Al menos ocho zonas de la ciudad de Guatemala viven en un estado de sitio de hecho. Las cifras son escalofriantes por todo lo que implica vivir bajo condiciones de suma angustia y estrés emocional. Según cifras del GAM y de la PNC, la tasa de homicidios en el ámbito nacional asciende a 35 por cada 100 mil habitantes. Escuintla lidera con 93. En pocas palabras, a más de 5 mil 600 ciudadanos les arrebatan la vida en un año.

El deterioro está a la orden del día. La gradación de los crímenes va del cinabrio a la sangre. Las historias de las víctimas bien pueden alimentar a una legión de escritores de novela policíaca. La norma son las extorsiones, los asesinatos, los asaltos y el robo de vehículos. Donde ocurren estos crímenes vive la mayoría de la población capitalina. Es decir, hablamos de millones de personas en condiciones de potenciales víctimas de estos ilícitos.

En algunos lugares se ha retirado el servicio de reparto de alimentos, medicinas, gas y taxis. Es más, en otros, desde las seis de la tarde es considerado de sumo riesgo atreverse a transitar por sus calles y avenidas. Pero, más allá de este anecdotario de aflicción, están las razones de fondo que alimentan día a día la voluntad de aquellos que trabajan en las sombras del crimen. Así, como quien no quiere la cosa, se habla de entre 300 y 350 millones de quetzales al año, el dinero recolectado por los extorsionistas.

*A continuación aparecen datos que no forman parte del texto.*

Each scene shows the same named points in several views. A view is turned or mirrored, and shifted as a whole, has a little noise and may leave points out.

Scene 1
View 1
j734: .18 .12 -.05 .07 .26 .01 .18 -.12 .02 .14 -.22 -.04 .03 .06 .17 .10 -.16
 .05 -.16 .25
j968: .35 -.22 -.04 .20 .78 .09 -.13 .02 -.06 .26 -.43 -.02 -.23 .15 .02 -.07
 -.16 -.10 -.12 -.11
j320: .21 .03 -.13 .20 .42 .02 -.05 -.03 .00 .21 -.35 -.10 -.06 .06 .16 -.03
 -.12 .04 -.20 .15
j939: .23 .15 .12 -.11 .27 .09 .09 -.08 .14 .21 -.18 .05 -.21 -.05 .10 .14 .00
 -.04 -.02 .08
j744: .06 .16 -.29 .16 .16 -.01 .07 -.06 -.15 .17 -.31 -.08 .12 .08 .34 .10
 -.12 .07 -.27 .42
j647: .47 .08 .28 .06 .52 -.01 .04 -.10 .32 .15 -.22 -.01 -.33 -.11 -.15 -.07
 -.04 .00 -.03 -.19
j834: .27 .19 -.02 .02 .19 -.03 .17 -.10 .00 .12 -.22 .06 -.12 -.09 .13 .11
 .01 -.03 -.12 .17
j392: .15 .18 .14 -.09 .31 .14 -.04 -.05 .29 .28 -.17 -.05 -.23 -.02 .10 .07
 -.03 .04 -.02 .06
j388: .26 .08 .06 .07 .38 .02 .13 -.11 .10 .16 -.22 -.01 -.09 .03 .08 .05 -.14
 .01 -.11 .10
j932: .23 .14 -.18 .13 .24 -.02 .03 -.04 -.10 .16 -.34 -.01 -.09 -.04 .22 .04
 .00 -.01 -.21 .22
j48: .38 .02 .00 .11 .39 -.04 .19 -.10 -.04 .10 -.27 .06 -.11 -.01 .04 .05
 -.10 -.06 -.14 .08
j258: .09 .34 .07 -.08 .10 .09 .00 -.09 .28 .23 -.15 -.06 -.17 -.11 .20 .10
 .04 .11 -.08 .20
j290: .31 .18 .02 .20 .32 -.07 .02 -.10 .20 .14 -.26 -.11 -.13 -.10 .05 -.08
 -.06 .09 -.18 .09
j805: .26 .09 .02 .07 .40 .05 -.04 -.03 .12 .22 -.29 -.03 -.21 -.03 .09 .01
 -.03 .00 -.09 .04
j21: .26 .24 .12 .15 .27 -.07 .13 -.17 .30 .12 -.17 -.13 -.04 -.08 .03 -.03
 -.14 .14 -.15 .12
j266: .20 .06 .15 -.19 .24 .08 .44 -.19 .02 .12 -.05 .13 .03 .11 .10 .28 -.19
 -.06 -.02 .21
j180: .44 .22 .20 -.15 .08 -.07 .49 -.21 .05 .01 -.07 .23 -.15 -.19 -.01 .21
 .03 -.11 -.03 .11
j490: .11 .20 -.06 .02 .22 .08 -.08 -.03 .12 .25 -.26 -.07 -.14 -.04 .23 .06
 .00 .05 -.14 .21
View 2
j290: -.03 .25 .03 -.03 .30 -.10 .06 .16 .13 .01 -.27 .05 .06 -.04 .31 -.10
 -.15 -.06 .09 .25
j744: .07 -.12 .36 .24 .40 -.04 -.08 .05 .09 -.13 -.07 -.04 .17 .09 .49 -.10
 -.12 .20 .01 -.08
j834: -.03 .02 .11 -.09 .32 -.14 -.03 .17 .17 -.06 -.30 .09 .19 .14 .28 .00
 -.19 -.01 -.14 .06
j939: -.13 .08 -.01 -.23 .19 -.06 .04 .15 .10 -.01 -.29 .08 .15 .13 .18 .04
 -.14 -.13 -.10 -.05
j734: .00 .03 .17 .04 .32 -.04 -.05 .14 .21 -.10 -.08 .02 .08 .08 .31 -.05
 -.06 .03 -.09 .00
j968: -.05 .28 -.06 .00 .25 -.41 .31 .05 .25 -.02 -.43 -.07 -.10 -.14 .22 -.25
 .23 -.04 .18 -.22
j932: .03 -.01 .19 .07 .36 -.20 .01 .10 .11 -.06 -.32 .03 .18 .06 .40 -.10
 -.15 .09 .01 -.01
j21: -.04 .26 .03 -.07 .28 .05 -.02 .21 .15 .00 -.11 .06 .04 .00 .27 -.04
 -.17 -.10 .00 .30
j258: -.12 .04 .07 -.15 .21 .10 -.05 .15 -.03 .04 -.18 .08 .22 .13 .29 .05
 -.31 -.08 -.03 .09
j388: -.07 .20 .01 -.08 .24 -.07 .07 .16 .19 -.04 -.16 .02 .01 .02 .22 -.06
 -.02 -.09 -.02 .03
j392: -.17 .14 -.05 -.22 .14 .03 .10 .11 -.01 .08 -.22 .03 .10 .07 .20 .00
 -.16 -.16 .05 -.05
j320: .00 .12 .11 .10 .31 -.17 .10 .09 .12 -.04 -.24 -.03 .03 -.04 .35 -.17
 -.02 .04 .13 -.03
j266: -.09 .00 .10 -.19 .24 .01 -.10 .20 .35 -.15 .00 .08 .08 .23 .11 .10 .01
 -.10 -.37 -.14
View 3
j647: -.11 -.01 -.30 -.21 .00 -.06 -.20 -.10 -.01 .22 -.08 -.20 .01 -.05 .08
 .05 -.32 -.09 -.27 .17
j968: -.21 .11 -.74 .13 -.01 .23 -.20 -.20 .05 .13 -.24 -.11 .02 -.07 .20 -.05
 -.04 .10 -.02 .13
j320: -.07 .03 -.37 .18 .09 .06 -.14 -.18 -.08 .07 -.03 -.06 .14 .02 .15 -.14
 .13 .18 .02 -.07
j290: .03 -.06 -.21 -.03 .05 -.08 -.17 -.18 -.12 .16 .04 -.10 .13 .07 .10 -.05
 -.02 .12 -.12 -.07
j48: -.20 .02 -.34 .11 -.02 .01 -.01 -.18 -.06 .03 .06 -.12 .04 .20 .09 -.09
 .01 .04 -.16 .08
j744: -.05 .01 -.15 .39 .13 .03 -.01 -.17 -.17 -.11 .16 -.01 .23 .18 .09 -.27
 .40 .25 .10 -.21
j939: -.17 .06 -.09 .07 .11 -.01 -.07 .00 -.07 -.08 .09 -.18 .12 -.05 .01 -.08
 -.04 -.11 -.19 .08
j734: -.13 .05 -.12 .22 .13 -.03 .01 -.10 -.09 .00 .12 -.07 .12 .18 .05 -.23
 .10 .13 -.02 -.05
j834: -.13 -.02 -.11 .11 .02 -.05 -.01 -.12 -.14 -.09 .17 -.13 .13 .15 .04
 -.07 .11 -.02 -.20 -.01
j266: -.38 .16 .02 .25 .17 -.05 .17 .05 -.01 -.09 .19 -.15 .01 .25 -.05 -.29
 -.08 -.05 -.13 .15
j490: -.02 .02 -.10 .14 .15 .00 -.16 -.07 -.14 -.09 .07 -.10 .23 -.10 .08 -.10
 .17 .05 -.04 -.11
j932: -.06 -.02 -.19 .23 .05 .03 -.07 -.17 -.15 -.10 .12 -.08 .19 .10 .10 -.12
 .28 .11 -.05 -.12
j180: -.27 -.02 .07 .01 -.06 -.16 .16 -.07 -.11 -.11 .31 -.22 .01 .35 -.04
 -.07 -.08 -.20 -.41 .16
j21: .00 -.04 -.03 -.04 .13 -.17 -.12 -.11 -.11 .21 .09 -.10 .10 .11 .05 -.14
 -.12 .13 -.09 -.07
j805: -.08 .02 -.28 .05 .07 .04 -.17 -.11 -.07 .03 -.02 -.13 .13 -.07 .10 -.05
 .01 .01 -.11 .02
j392: -.09 .06 -.07 .03 .20 -.02 -.18 .03 -.06 -.01 .01 -.16 .16 -.19 .03 -.08
 -.09 -.07 -.12 .02
View 4
j48: .09 .06 .00 -.27 .06 .06 -.14 .10 -.16 -.10 .30 -.14 .00 .23 -.17 .07
 -.19 .05 .01 -.29
j647: .08 .25 -.05 -.16 -.20 .04 -.06 .15 -.04 .23 .16 -.21 .03 .28 -.11 .37
 .07 -.14 .04 -.33
j932: .18 .05 -.03 -.23 .09 .03 -.20 .01 -.26 -.12 .25 .00 .00 -.01 -.13 -.04
 -.27 .16 .02 -.04
j290: .17 .10 -.12 -.14 -.05 -.04 -.14 .02 -.24 -.02 .15 -.07 -.02 .10 -.03
 .13 -.08 -.10 .13 -.13
j392: .10 .12 .05 -.11 -.20 .02 -.03 .20 -.26 .16 .29 -.14 .24 .09 -.24 .25
 .02 .06 -.01 .08
j21: .12 .05 -.07 -.11 -.08 -.13 -.04 .04 -.36 -.06 .23 -.16 .04 .13 -.02 .13
 .02 -.16 .18 -.12
j968: .15 .16 -.15 -.23 .07 .36 -.35 .28 .07 .04 .09 .02 .01 .39 -.39 .25 -.26
 -.04 .03 -.11
j266: -.05 -.08 .22 -.23 .02 -.07 .06 .22 -.40 -.18 .59 -.33 .24 .28 -.28 .01
 -.06 .12 .00 -.17
j180: -.02 .06 .24 -.29 -.05 -.20 .12 .01 -.30 -.04 .56 -.39 .08 .12 -.04 .05
 -.01 .19 -.10 -.50
j734: .12 -.06 .00 -.18 .09 -.02 -.13 .08 -.38 -.24 .34 -.09 .07 .12 -.17 -.06
 -.19 .03 .11 -.02
j258: .13 .07 .05 -.11 -.15 -.16 .00 .02 -.40 .04 .33 -.14 .17 -.09 -.05 .08
 .00 .11 .03 .05
j490: .18 .06 -.02 -.14 -.07 -.01 -.13 .06 -.32 .00 .25 -.01 .12 -.06 -.15 .05
 -.13 .13 .02 .14
j388: .10 .06 -.01 -.17 -.04 .03 -.10 .16 -.26 -.05 .28 -.14 .10 .22 -.19 .14
 -.07 -.06 .10 -.09
j805: .14 .14 -.04 -.17 -.06 .08 -.15 .12 -.17 .06 .21 -.06 .07 .11 -.18 .17
 -.12 .04 .01 -.05
j320: .19 .05 -.12 -.18 .07 .12 -.26 .11 -.20 -.10 .17 .03 .02 .13 -.20 .06
 -.23 .00 .10 .02

Which points are out of place in each view (at most two, in the order of its rows)? Write none if all are in place.
view 1 => j388, j258
view 2 => none
view 3 => j932
view 4 => j392, j734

Los pandilleros, a su modo, ejercitan la furia tributaria: quien no obedece, paga con su vida.

Como refieren muchos testigos y pobladores, las pandillas se han adueñado de barrios y colonias. En otras palabras, pura metodología del estrago, para convertir la existencia en algo enfermizo y frágil. Para tal efecto, utilizan car wash, taxis y abarroterías.

Como sea, existen sobradas razones para ahondar en la investigación de este universo de violencia y de dolor. El tesón de los capitalinos para convivir en estas populosas y populares zonas merece otro destino. Continuar en ese carrusel es inviable e insano. Lo que piden los guatemaltecos es una oleada de esperanza, vida y ríos de bienaventuranza. La pesadilla de las extorsiones avasalla cualquier pacto de convivencia social, pone en riesgo el futuro mismo y agota el más corajudo empeño por el entusiasmo.